2. Originally Posted by nath_quam
Hey in the below attachment is the answers for part
i) $
a = 2x-4
$

ii) $
x = -\frac{1}{t}\ +2
$

and how would i do part iii) thanks again Nath
You are given:

$v=(2-x)^2$,

so for part (i):

$
a=\frac{dv}{dt}=\frac{d}{dt}(2-x)^2=2(2-x)(-1)\frac{dx}{dt}=-2(2-x)^3
$

If as pointed out by nath_quam v is in cm/s but acceleration is wanted in
m/s^2, in the above equation the acceleration is in cm/s^2 and
needs to be divided by 100 to convert it into m/s^2. However as Topsquark
points out there is probably a typo in the question and what appears as
"c m/s", should read "v m/s" then the dimensions in the above are OK
(unless someone else spots an error ).

RonL

3. Originally Posted by nath_quam
ii) $
x = -\frac{1}{t}\ +2
$
How does this satisfy the initial condition that at $t=0, x=0\ \?$

RonL

4. yerh i see looks like i have to try again how would i do ii and iii anyway thanks nath

5. Originally Posted by nath_quam
yerh i see looks like i have to try again how would i do ii and iii anyway thanks nath
Like this:

$
v=\frac{dx}{dt}=(2-x)^2
$

which is a differential equation of variables seperable type, and so:

$
\int\frac{dx}{(2-x)^2}=\int dt
$
,

which may be integrated to give:

$
\frac{1}{2-x}=t+const
$

and as $x=0$ when $t=0,\ const=1/2$, then rearranging:

$x=\frac{4t}{2t+1}$

RonL

6. Originally Posted by nath_quam
Hey in the below attachment is the answers for part
i) $
a = 2x-4
$

ii) $
x = -\frac{1}{t}\ +2
$

and how would i do part iii) thanks again Nath
iii) find the distance from O when when $v=1$.

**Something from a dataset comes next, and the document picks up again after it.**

Each row of a before or after table is a point. One or more steps were done to the points. Then noise was added and the rows were shuffled. The steps act on how far a point lies along the listed directions, d1 being the first. Name the steps. A step turns or swaps two directions, mirrors them in a line or flattens them onto one, adds a multiple of one to another, or multiplies one. Angles are multiples of 10 degrees, from the lower direction toward the higher: turns from -170 to 170, lines from 10 to 170 but not 90. Use the fewest steps. Two steps may share a direction if one is a turn and the other turns, adds or multiplies; they go together, in the order done. Otherwise the lowest direction goes first.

If $v=1$, then as $v=(2-x)^2$:

$
1=(2-x)^2
$
,

or:

$
x^2-4x+3=0
$
,

which can be solved using the quadratic formula, to give the $x$s
corresponding to $v=1$. The required distance is $|x|$.

There may be an implied requirement that the corresponding time be positive,
so the times at which the partical is at these positions may need to be checked.

RonL

7. Originally Posted by CaptainBlack
iii) find the distance from O when when $v=1$.

If $v=1$, then as $v=(2-x)^2$:

$
1=(2-x)^2
$
,

or:

$
x^2-4x+3=0
$
,

which can be solved using the quadratic formula, to give the $x$s
corresponding to $v=1$. The required distance is $|x|$.

There may be an implied requirement that the corresponding time be positive,
so the times at which the partical is at these positions may need to be checked.

RonL
Two things with this part firstly the questions states velocity is in cm/s our question is in m/s and velocity isn't speed is it but distance over time

8. Originally Posted by nath_quam
Two things with this part firstly the questions states velocity is in cm/s our question is in m/s and velocity isn't speed is it but distance over time
I must say that I hadn't noticed the mixed units, but I'm sure you can sort
that out from what I/we have done. (this is partialy a problem with having the
statement of the problem/s in an attachment, a respondent cannot see what
they are replying to on the same page as that on which they are typing the
reply - I think in future I will have to retype the question so I can see it
while replying - or maybe just open two browser windows one for the reply
and another for the question)

The second point in this case is irrelevant, as the velocity is always positive,
and so is the same thing as the speed here since speed=|velocity| (we are
talking instantaneous speeds and velocities not average speeds and velocities).

RonL

9. Originally Posted by nath_quam
Two things with this part firstly the questions states velocity is in cm/s our question is in m/s and velocity isn't speed is it but distance over time
I suspect the problem is a typo. They aren't calling the unit for speed cm/s, they are calling the variable for speed "c".

Also note:
velocity = displacement over time
speed = distance over time

-Dan

10. Originally Posted by topsquark
I suspect the problem is a typo. They aren't calling the unit for speed cm/s, they are calling the variable for speed "c".

-Dan
Dan therefore how would i do that question part ??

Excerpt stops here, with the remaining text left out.